A tired-looking office is rarely under-cleaned. It's under-scheduled.

Frequently asked questions.

The surfaces where soil and bacteria compound fastest: restrooms fully cleaned, disinfected in the correct order, and logged; the kitchen or breakroom cleaned and its touch points disinfected; a high-touch sweep of door handles, switches, and shared equipment; bins emptied; entrance mats and floors serviced; and a clear-surface wipe-down of desks and tables. That tier holds in any occupied office regardless of size — what scales with size is how much beyond it happens each day.

A small office with under roughly 25 staff and few visitors can typically run a professional clean once or twice a week — but the daily minimum still has to happen on the days in between: bins, dishes, a high-touch wipe-down, and a restroom check take about fifteen minutes of in-house discipline. Add visitor traffic, food on site, or client-facing space and the recurring frequency climbs toward three to five visits a week.

The reset tier runs quarterly to annually depending on traffic: carpet hot-water extraction every six to twelve months for most offices (sooner in heavy traffic), hard-floor restoration on a scrub-and-recoat cycle with a full strip and refinish when the finish wears through, full interior and exterior window cleaning at least annually, and a kitchen deep clean at least once a year. In the Golden Horseshoe, the smart calendar puts floor and glass work in the warm months so finishes cure and exterior glass can be done at all.

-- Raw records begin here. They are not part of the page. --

Read these off the matrix that follows.
1) What is the entry just right of -22.2?
2) What is the entry just right of the centre entry?
3) What is the third entry in reading order?
4) What is the second smallest entry?
5) What is the entry just right of 8.5?
[[  1.5   4.7   7.1   3.0   9.8   8.1  -5.7   0.9  -5.2   5.6   2.4   2.1
  -11.9]
 [ 10.5 -14.4  -9.8  -4.3 -17.9   9.8  19.4   2.0  26.6  34.7  -7.3  -2.7
   -4.0]
 [  8.6  -9.0  -8.0 -22.2   8.7 -12.9   8.3  12.6 -36.4   3.4  13.3 -41.4
  -19.0]
 [ -1.1  16.6  23.0   5.5  53.5 -10.3  -8.2  19.5  24.9  11.9   0.0  -0.2
   10.2]
 [ 13.4  13.0   2.7  -4.7   6.2   4.4   1.9  -3.4  10.7  -5.2  -0.9   3.6
   -7.8]
 [ -8.0  -3.7  -7.2   9.0  -6.0  20.7  19.3  22.7  -3.9  -4.8 -19.5  13.8
   12.9]
 [  6.8  -6.7   3.7  -8.8   0.4   4.1  12.6   3.0  -0.7   4.0  -2.2   8.4
   -3.4]
 [ -8.2  27.1  -4.4  27.1  34.6  -0.3 -20.2   7.5  -4.0  15.7 -10.5   8.5
   30.8]
 [  8.4  -2.0   6.0  -2.6   9.6  -8.2   3.2   1.2  -5.5  -3.9  -7.3   6.9
  -12.8]
 [ 11.2   1.5   7.9   4.1   2.7  -1.8   6.1   0.6   5.7   4.0   2.5  -0.8
   -1.8]
 [ 12.5   6.4   2.9  16.0  -6.8   3.8   3.9   2.5   5.1   5.9  14.8  -1.6
   -2.5]]
1) 8.7
2) 22.7
3) 7.1
4) -36.4
5) 30.8

grid =
-22.5   21.2   29.1   28.9   13.7   -6.1   36.3  -16.4   32.5    3.4  -14.0  -10.5
 12.7  -12.0    4.5  -11.5    5.0    5.9   -2.5   21.9   -8.9    4.9   13.5   26.3
 -6.0   -3.0   23.0   14.5   10.9    5.4   25.6   -5.8   19.4   -7.3   -2.2   -1.9
  3.2   -4.1  -27.6   -9.0  -16.2   -1.0  -24.7  -12.7  -15.2   -9.4   -4.7  -22.9
  0.9  -11.9   27.2    9.5   14.4    9.9   26.4    4.4   16.6   -7.8    4.9   10.2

The honest answer is a split. In-house effort can genuinely hold the daily minimum in a small office. What it rarely survives is the weekly-and-beyond tiers: full-coverage vacuuming, machine floor work, high dusting, and the record-keeping all need time, equipment, and consistency that borrowed staff hours don't provide. Most offices that still look maintained by year three run a hybrid: staff hold the daily tier, and a contracted crew owns everything else on a written schedule.

Since January 1, 2026, Ontario employers must keep a record of the date and time of the two most recent cleanings of each washroom provided for workers, and make it available — posted conspicuously in or near the washroom, or electronically with directions on how to access it. That sits alongside the standing requirement that hazardous products on site carry WHMIS labels, with safety data sheets accessible to workers. Sign-off logs for the rest of the checklist aren't legally required, but they're what makes the legally required part effortless.